Dissipation & Non-Conservative Forces

The dissipation module provides tools for modeling energy dissipation and non-conservative forces in mechanical systems.

Overview

Real mechanical systems experience energy loss through friction, drag, and other dissipative mechanisms. The dissipation module implements:

Rayleigh Dissipation Function: Quadratic velocity-dependent energy loss
Friction Models: Viscous, Coulomb, and Stribeck friction
Generalized Forces: Arbitrary non-conservative forces
Modified Euler-Lagrange Equations: With dissipation terms

Theory

The standard Euler-Lagrange equation:

\[\frac{d}{dt}\frac{\partial L}{\partial \dot{q}_i} - \frac{\partial L}{\partial q_i} = 0\]

becomes, with dissipation:

\[\frac{d}{dt}\frac{\partial L}{\partial \dot{q}_i} - \frac{\partial L}{\partial q_i} + \frac{\partial \mathcal{F}}{\partial \dot{q}_i} = Q_i\]

where \(\mathcal{F}\) is the Rayleigh dissipation function and \(Q_i\) are generalized forces.

Rayleigh Dissipation Function

The Rayleigh dissipation function represents energy loss quadratic in velocities:

\[\mathcal{F} = \frac{1}{2} \sum_{i,j} b_{ij} \dot{q}_i \dot{q}_j\]

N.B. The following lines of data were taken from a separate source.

Below is a small trained network, with its code and all its weights. Each question gives an input and a target symbol and asks what happens when units are switched off, that is, made to give their printed mean instead of their output.

import numpy as np


def w(rows, s, z=0):
    codes = np.array(rows[::2]) - 128.0
    scale = np.full(codes.shape[1], s)
    scale[-1] = z or s
    return codes * scale


def f(y):
    return np.maximum(y, 0)


def softmax(a):
    e = np.exp(a - a.max(-1, keepdims=True))
    return e / e.sum(-1, keepdims=True)


def log_softmax(a):
    a = a - a.max(-1, keepdims=True)
    return a - np.log(np.exp(a).sum(-1, keepdims=True))


def net(x, mask):
    ids = ['ΘΣβζλμ'.index(c) for c in x.split()]
    T = len(ids)
    res = E[ids] + P[:T]
    q, k, v = (res @ M[0].T for M in (Q, K, V))
    z = softmax(np.where(np.tri(T) > 0, q @ k.T / 4**0.5, -1e9)) @ v
    res = res + np.where(mask[0], z, O[0][:, -1]) @ O[0][:, :-1]
    y = f(res @ A[0][:, :-1].T + A[0][:, -1])
    res = res + np.where(mask[1:13], y, B[0][:, -1]) @ B[0][:, :-1]
    return log_softmax(res[-1] @ U[:, :-1].T + U[:, -1])


Q, K, V, O, A, B = {}, {}, {}, {}, {}, {}
E = w([
[162,142,85,144],'Θ',
[89,242,100,103],'Σ',
[129,39,128,187],'β',
[27,110,89,173],'ζ',
[54,137,181,247],'λ',
[126,193,215,177],'μ',
],0.012)
P = w([
[117,132,158,58],'0',
[233,158,2,139],'1',
[187,164,21,146],'2',
[156,163,51,146],'3',
[164,150,58,160],'4',
[133,152,85,174],'5',
],0.0063)
Q[0] = w([
[66,156,109,253],'h0',
[115,135,191,163],'h0',
[137,162,99,203],'h0',
[96,67,78,24],'h0',
],0.013)
K[0] = w([
[96,122,247,72],'h0',
[139,127,125,66],'h0',
[78,112,192,117],'h0',
[186,147,77,212],'h0',
],0.014)
V[0] = w([
[8,92,136,57],'h0',
[95,67,13,158],'h0',
[168,175,30,45],'h0',
[60,117,166,105],'h0',
],0.014)
O[0] = w([
[141,33,38,157,255],'h0',
[6,176,58,88,67],'h0',
[82,79,186,64,180],'h0',
[168,88,69,155,218],'h0',
],0.014,0.003)
A[0] = w([
[196,140,86,3,181],'n0',
[97,44,158,209,60],'n1',
[190,128,102,139,38],'n2',
[151,191,126,125,95],'n3',
[200,162,199,121,16],'n4',
[154,118,239,80,107],'n5',
[95,96,147,114,55],'n6',
[208,108,130,21,3],'n7',
[36,204,161,197,75],'n8',
[133,65,96,1,68],'n9',
[78,74,111,28,106],'n10',
[135,203,108,154,106],'n11',
],0.0092,0.004)
B[0] = w([
[76,17,137,122,215],'n0',
[135,46,115,70,234],'n1',
[88,192,112,147,219],'n2',
[166,105,168,154,185],'n3',
[103,187,54,48,223],'n4',
[207,171,195,202,230],'n5',
[105,109,84,122,150],'n6',
[109,164,173,211,171],'n7',
[94,107,48,209,193],'n8',
[69,227,154,77,227],'n9',
[99,247,150,109,253],'n10',
[146,34,115,137,222],'n11',
],0.015,0.0054)
U = w([
[160,142,148,208,165],'Θ',
[63,163,49,72,102],'Σ',
[151,184,107,100,123],'β',
[94,119,215,94,252],'ζ',
[32,204,189,255,40],'λ',
[77,91,134,221,75],'μ',
],0.0044,0.004)

Each question gives the input, a string of symbols that net reads in full, and the target symbol t.
The units are the heads (4 rows each of Q, K, V and O) and the neurons (one row each of A and B). Each row of codes is followed by its name. A weight is (code - 128) times the scale printed after its matrix; where a second scale follows, it is the last column's (O, A, B and U).
mask holds one flag per unit, heads first, then neurons. A switched-off unit (its flag False) gives its mean, the last column of its rows in O or B, instead of its output. The means were averaged over made-up inputs and are rounded, as every weight is.
A unit's drop is (log p(t) with every unit on - log p(t) with that unit switched off) / (log p(t) with every unit on - log p(t) with every unit switched off).
The circuit of an input: a set's keep is (log p(t) with only the set's units on - log p(t) with every unit switched off) / (log p(t) with every unit on - log p(t) with every unit switched off). Starting from the 12 units with the biggest drops (on a tie, the unit counted first), units are removed one at a time, each time the one whose removal leaves the highest keep (on an exact tie, the one counted first), for as long as the keep stays at least 0.8.
units of the circuit, in order: the units of the circuit, biggest drop first
top k neurons: the k neurons with the biggest drops, biggest first
drop of u: that unit's drop, to one decimal
input ζ β β ζ, target Σ: units of the circuit, in order : (h0)
input Θ Σ Θ β, target λ: units of the circuit, in order : (h0; n8; n1)
input Θ μ Σ ζ, target λ: units of the circuit, in order : (h0; n8)
input μ Σ Σ Σ β, target β: units of the circuit, in order : (h0; n4)
input Σ ζ Θ Θ Σ ζ, target ζ: top 3 neurons : (n4; n1; n8)
input β β λ, target μ: units of the circuit, in order : (h0; n8; n11; n10)
input Θ β Σ Θ Σ, target λ: units of the circuit, in order : (h0; n8; n5)
input λ β Σ, target Θ: units of the circuit, in order : (h0; n3)
input Σ Σ Σ β Σ Σ, target ζ: top 2 neurons : (n8; n2)
input β Θ β Θ, target μ: top 2 neurons : (n8; n11)
input β Σ Σ Θ β λ, target μ: drop of h0 : 0.4
input Σ Σ ζ, target ζ: drop of n4 : 0.3
input ζ μ β μ, target Σ: drop of n4 : -0.4
input Θ Σ ζ, target λ: drop of h0 : 2.0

The power dissipated is \(P = 2\mathcal{F}\).

Usage Examples

Basic Rayleigh Dissipation

from mechanics_dsl.domains.classical import (
    RayleighDissipation,
    DissipativeLagrangianMechanics
)
import sympy as sp

# Create dissipation function
dissipation = RayleighDissipation()

# Add damping coefficient
b = sp.Symbol('b', positive=True)
x_dot = dissipation.get_symbol('x_dot')

# F = (1/2) * b * x_dot^2
dissipation.set_dissipation_function(sp.Rational(1, 2) * b * x_dot**2)

# Get dissipative force
force = dissipation.get_dissipative_force('x')
# Returns: -b * x_dot

Friction Models

from mechanics_dsl.domains.classical import FrictionModel, FrictionType

# Viscous friction: F = -b*v
viscous = FrictionModel(FrictionType.VISCOUS, coefficient=0.5)

# Coulomb friction: F = -μ*N*sign(v)
coulomb = FrictionModel(FrictionType.COULOMB, coefficient=0.3, normal_force=10.0)

# Stribeck friction (stick-slip)
stribeck = FrictionModel(
    FrictionType.STRIBECK,
    static_coefficient=0.4,
    kinetic_coefficient=0.3,
    stribeck_velocity=0.01
)

# Evaluate friction force
force = viscous.evaluate(velocity=2.0)

Damped Harmonic Oscillator

from mechanics_dsl.domains.classical import DissipativeLagrangianMechanics
import sympy as sp

# Create dissipative system
system = DissipativeLagrangianMechanics()

# Define symbols
m = sp.Symbol('m', positive=True)
k = sp.Symbol('k', positive=True)
b = sp.Symbol('b', positive=True)
x = system.get_symbol('x')
x_dot = system.get_symbol('x_dot')

# Lagrangian: L = T - V
L = sp.Rational(1, 2) * m * x_dot**2 - sp.Rational(1, 2) * k * x**2
system.set_lagrangian(L)

# Rayleigh dissipation function
F = sp.Rational(1, 2) * b * x_dot**2
system.set_dissipation(F)

# Derive equations with damping
eom = system.derive_equations_of_motion(['x'])
# Result: m*x_ddot + b*x_dot + k*x = 0

API Reference

Classes

class RayleighDissipation

Rayleigh dissipation function for quadratic velocity-dependent energy loss.

set_dissipation_function(F): Set the dissipation function \(\mathcal{F}\).

get_dissipative_force(coordinate): Get the dissipative force \(-\partial\mathcal{F}/\partial\dot{q}\).

class FrictionModel(friction_type, coefficient, ...)

Models various friction types.

evaluate(velocity): Evaluate friction force at given velocity.

class DissipativeLagrangianMechanics

Lagrangian mechanics with dissipation.

set_dissipation(F): Set the Rayleigh dissipation function.

derive_equations_of_motion(coordinates): Derive modified Euler-Lagrange equations with dissipation.